全力で走り抜けた20代で集めてきた経験や理解、感情を、一度バラバラにして、ゼロから組みなおしていくために、あえて今の環境に身を置いている。
バラバラにするとき、自分が当たり前にしてきたことができなくなる。
バラバラにされるのは、自分の不安でもあり、自分の自信でもある。
仕事の波に乗って順調にキャリアを進める友人たちを尻目に見て、自分はなんとバカな遠回りをしているんだろう、と半ばあきれたりもする。
バラバラになった自分に、以前のような安定感はない。
やり慣れた方法をすべて放棄して、ゼロから馬鹿みたいに足掻いている。
もしかしたら、自分は何にもならないかもしれない、という漠然とした不安が、暗澹たる雲のように頭の上を覆うとき、叫び返す言葉を持たない。
まして、周囲から、素晴らしい環境で、前途浩々だ、などといわれても、同じ世界のものだとは思えない。
一度大馬鹿になってたくさんの失敗をしながら、自分なりに考えを持とうとしてスタンフォードに来たわけで、エリート然としてかっこつけたところで、何にもならない。
この不安は正しい不安だ、そう言い聞かせる。
ただ、愚鈍の極みと知りながら、一つ一つ経験をバラバラにする。
新しい出会いがあり、世界観に触れたり、経験をする。
今すぐに答えを出したい焦りをなだめながら、自分なりにはまりのよい組み上げ方を考える。
ひらめきを渇望する気持ちに対して、どっしり構えることができているか?
今までの自分を忘れて、新しく世界を捉えなおそうとできているか?
発想を練り上げるときのカギとなりうる小断片を、積み上げているか?
時間のかかる考え事に、気持ちを向けられているか?
膨大なインプットを自分の中で整理できているか?
思考と情報を単に統合するだけではなく、自分なりの断面から世界を捉えることができているか?
内向的なプロセスを、ペースを守って進めていく。歩みは遅くとも、確実ではないかと、どこか確信めいた感触がある。

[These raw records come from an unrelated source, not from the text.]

Each row comes from the steps of one walk. Every step used is in the known rows, and no mark comes twice. Write the walk behind each row, first mark first.
In the rows, zero is written as 128.
Known rows:
z -> p -> x -> h -> f: [116  85 131 159 159 108 146 117 100 147 106 149 141 158  93 120 130 166
 138 110  42 172 132 128 143 125 101  91 136  33]
g -> z -> y: [124  98 130 133 140  94 133 109 118 134 103 153 133 150  88 141 108 149
 136 111  88 156 150 123 119 126 121 114 185 108]
m -> z -> p -> x -> h -> f: [ 93  74 131 183 152 104 160 113 101 137  89 159 144 160  96  98 127 163
 118 108  55 174 139 123 135 123  87  79 131  46]
z -> h -> x -> p: [116  94 130 123 151 109 111 105  92 130 106 149 165 145 100 147 131 163
 160 102  42 154 139 134 125 105 162 148 146  97]
y -> z: [111  96 130 161 149 110 112 115 113 107  91 158 141 156  95 145 124 164
 111 104 167 156 136 131 122 107 147  99 152 134]
z -> p -> x -> f: [113  97 132 127 143  96 115 120 111 146 126 146 170 150  96 136 122 142
 124 113  74 151 137 132 138 143 132  85 131  87]
h -> x -> p: [ 99  65 126 138 156 117 123 104  95 148 102 146 166 158 101 150 129 155
 170 110  66 150 134 128 128  97 153 129 136 120]
z -> h: [118 116 134 145 139 100 101 115 114 110 110 148 133 134  86 140 124 170
 115  95 114 153 145 135 118 132 154 128 168  93]
h -> f -> x -> p -> z -> r: [142  93 128 117 136 118 134 105  99 128  95 145 159 147 112 116 131 141
 145 104  38 156 136 122 142 115 158 128 151  52]
f -> x -> h -> z -> p: [105 128 142 159 157 109 138 102 105 118  99 151 135 163  96 156 119 191
 136 104  63 168 142 143 129 115 115 103 168  53]
p -> z -> y: [138  81 137 131 136  96 123 107 113 139 136 150 129 147  88 111 112 176
 147 103 137 145 140 118 118 138 151 148 180  81]
r -> z -> g: [111 145 123 166 145 119 117 117 118 124 123 153 110 147  69 152 129 181
 140 113 202 143 141 128 114 125 132 128 154  98]
y -> z -> m: [124 113 130 141 160 106 123 118 115  92  97 159 127 144  94 124 122 163
 102  96 126 162 139 124 110 115 161 139 153 122]
p -> x -> h: [108  72 127 173 151 105 106 118 106 149 118 149 138 164 104 150 125 162
 148  93 102 164 135 124 147 113 131 130 127 107]
g -> z: [107 108 128 180 139 101 109 118 122 136  96 152 123 150  92 150 114 146
 133 107  93 156 150 124 134 112 125 102 165 123]
z -> r: [111 111 134 124 146 101 126 107 117 116 124 145 144 139  87 138 124 164
 130 103 156 142 141 146 125 131 143 111 175 115]
f -> x -> p -> z: [125  79 128 155 132 115 101 114 103 135 105 142 153 156 116 139 122 158
 145  93  77 153 136 117 141 122 177 133 135 109]
h -> f -> x -> p -> z -> y: [152  59 128 105 137 118 141 107  96 134  91 148 150 154 112 106 121 147
 140 104   6 162 136 106 130 119 155 137 153  41]
p -> z -> h: [137 120 138 155 129  93  93 115 118 124 130 153 120 134  91 116 120 174
 133  91 129 149 145 123 128 135 167 157 172  77]
y -> z -> g: [111 150 132 158 148 113 115 113 118 100 108 147 130 152  87 148 127 173
 119 107 189 156 137 136 100 107 127 104 154 120]
r -> z -> p -> x -> f: [120  95 126 128 146 104 123 120 108 150 123 162 160 152  81 138 127 149
 131 124 118 147 137 124 154 144 140 105 125  75]
r -> z: [111  89 124 166 150 115 122 117 114 136 105 163 124 150  77 145 127 174
 133 109 173 143 142 120 135 125 152 125 150 107]
p -> x -> f: [114  74 125 148 140 103 102 121 114 149 114 149 163 154 104 140 122 129
 126 106  87 152 140 121 148 119 144 115 114 113]
f -> x: [101  89 133 154 147 114 115 119 112 118 106 140 144 153 100 152 122 171
 114  94  90 159 143 133 125 121 153 104 150 122]
p -> z -> h -> f: [152 109 135 156 134 102 109 117 115 127 103 156 112 133  91  88 125 161
 122  98  83 156 146 114 132 127 148 148 169  31]
f -> x -> h: [100  85 136 168 153 111 113 113 106 127  97 138 139 166 107 158 126 176
 136  92  84 168 138 134 124 105 140 119 138 114]
g -> z -> h: [124 133 131 157 133  92  99 117 120 118  96 155 119 137  91 142 118 146
 124  99  79 160 156 130 129 122 137 122 176 102]
f -> x -> h -> z -> m: [121 123 134 155 163 112 130 107 108 104  90 154 110 157 106 130 119 179
 124  87  30 174 148 126 125  95 138 169 156  77]
h -> f -> x -> p: [117  69 123 145 147 130 130 116  97 125  63 143 157 155 113 139 131 138
 117 104   6 165 138 119 134 100 148  98 129  74]
m -> z: [ 84  82 130 195 138 105 128 112 117 115  97 155 134 148  92 121 120 166
 101  98 148 151 149 126 118 117 128  97 149 137]
f -> x -> p: [102  81 126 144 143 121 114 114 101 122  90 140 162 156 115 165 127 149
 126  93  56 157 138 129 130 115 165 108 133 123]
g -> z -> h -> f: [137 126 130 163 138 101 116 120 117 118  74 158 115 137  92 120 122 134
 120 107  23 166 155 120 133 114 120 111 173  51]
x -> h -> f: [117  72 131 181 157 114 130 110 104 138  79 148 123 159  96 120 127 159
 136 106  78 166 137 121 125  97 122 115 140  55]

Which walk is each row?
[122  84 123 154 163 113 149 120  99 153 101 165 130 161  79 125 134 171
 147 118  77 165 132 117 153 123 109 111 133  22] | r -> z -> p -> x -> h -> f
[141 103 127 118 146 122 122 115  93  85  45 159 164 149 117 139 136 137
  95  96  15 176 139 124 125  93 163 106 136  71] | y -> z -> h -> f -> x -> p
[114 106 132 137 152 103 127 121 110 120 117 158 160 155  92 141 124 168
 115 108 129 162 130 136 140 137 129  80 144 106] | y -> z -> p -> x
[105  69 133 138 158 106 110 108 106 149 107 145 167 156  96 138 126 146
 153 121  77 149 142 131 125  91 141 125 131 111] | h -> x -> f
[126 111 138 137 135  94 117 107 119 130 142 150 136 140  88 116 121 173
 148 101 169 138 139 133 136 131 155 140 178  99] | p -> z -> r
[110  83 130 153 152 125 129 123 109 119  79 145 135 151 101 126 128 156
 104 103  33 166 144 125 133 111 134  98 145  73] | h -> f -> x
[109 102 128 140 151 108 132 123 110 143 132 164 139 151  73 145 127 179
 136 114 134 149 135 126 155 153 133 105 145  81] | r -> z -> p -> x
[130 102 133 113 132 106 116 104 102 126 121 142 167 147 112 141 126 156
 153  95  88 148 137 132 139 124 175 136 156  97] | f -> x -> p -> z -> r
[112 158 133 189 147 112 124  99 114 124 108 148 100 159  88 146 122 183
 151 102 146 156 139 136 111  93 100 137 165  68] | x -> h -> z -> g
[ 85  91 132 167 139  97 141 117 111 128 122 156 148 149  90 120 121 168
 105 106 115 156 141 130 132 147 111  74 146 114] | m -> z -> p -> x
[133  53 132 106 147 105 133  95  92 162 127 152 162 157 100 120 119 164
 192 111  68 147 135 117 123 110 159 168 160  82] | h -> x -> p -> z -> y
[129 108 134 133 147 117 118 121 106 101  79 147 136 139  98 123 129 160
  95  95  11 170 149 130 123 121 145 113 159  53] | z -> h -> f -> x
[116  64 128 149 149 111 116 103  96 163 119 150 156 157 106 127 124 162
 186 107  77 146 134 117 139  97 163 157 139 102] | h -> x -> p -> z
[113 121 129 148 146 114 110 103 100 155 131 138 144 154  97 131 129 172
 194 111 101 146 131 122 118 101 144 162 143  84] | h -> x -> p -> z -> g
[138  98 119 124 144 128 122 118  92 114  63 162 143 145  97 142 138 148
 119 104  17 163 146 115 139 113 166 133 135  42] | r -> z -> h -> f -> x -> p
[115 128 132 137 140  93 125 110 122 124 107 150 134 142  90 148 119 144
 140 109 112 151 149 138 136 118 124 101 183 120] | g -> z -> r
[124 100 130 117 156 108 111 103  91 111  81 160 177 152 106 150 133 155
 148 105  75 160 137 135 124  85 164 136 141 111] | y -> z -> h -> x -> p
[128  79 126 170 131 108 104 110 107 146 116 149 140 151 105 128 121 154
 155  98 129 143 134 112 137 120 169 141 144 103] | x -> p -> z
[119 109 138 124 160 102 111 108 100 104  93 161 159 149  93 144 130 176
 136 106 100 163 142 141 122  92 149 137 159 102] | y -> z -> h -> x
[122  99 133 129 150  97 119 118 109 124 110 158 184 158  99 135 124 136
 113 117 111 161 133 133 136 126 131  77 127  98] | y -> z -> p -> x -> f
[119 101 130 166 154  99 145 119 106 155  87 155 131 163  97 127 122 145
 148 115   4 179 140 121 152 113  86  85 144  41] | g -> z -> p -> x -> h -> f
[137  98 141 132 142  89  88 106 106 142 120 153 157 143  97 112 124 153
 163 111  74 150 146 122 130 103 164 169 148  68] | p -> z -> h -> x -> f
[ 91 102 134 155 139  96 142 105 117 106 109 153 145 141  88 117 124 164
 111 102 172 145 149 138 119 127 127  94 170 129] | m -> z -> r
[112 169 130 171 141 116 122 105 121 116 116 152 107 147  81 141 119 180
 129 107 149 148 147 134 113 110 106 126 176  85] | h -> z -> g
[104 128 138 159 144  94 127 116 121 130 113 148 127 146  83 142 114 158
 131 115  88 155 145 136 127 135 115  76 180  96] | g -> z -> p
[146 111 138 144 138 108 110 119 110 112  94 150 122 140  99 100 127 166
 117  95  31 166 147 117 136 122 157 142 163  30] | p -> z -> h -> f -> x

この前まで自分が生きがいにしていたスタートアップの世界は、毎日が戦場だった。
難問や難局が毎日のようにやってきて、退屈することがない。
そして、本当に自分の実力がどれほどのものか、覚悟の深さはいかほどか、成功への執念はあるかが、問われていく厳しい世界だ。
だからこそ、生き抜く中で感じたこと、得るものは、絶対的な確信につながる。
「よいことをしたい」という気持ちではなく、「何が善なのか」という明確な価値基準が、強制的に生まれる。
その基準、世界を測り、人を見つめる尺度をもってして、自由な発想をぶつけた時に、何が生まれるのか、ということに僕は興味を持っている。
その実験がしたくて、わざわざ今の環境までやってきたのだ。
だから、僕が大馬鹿になって、ゼロから考え事をして、みっともない失敗をしているのは、普通の挑戦とは重さが違うはずだ。
昔の仲間たちをあっと驚かせるアイデアは何か、自分にしかできない意味のある仕事は何か、自分は何のために生きるのか、極限まで突き詰めるための出発点に立っているのだと思う。
だからこそ、勇気をもって振り抜きたい。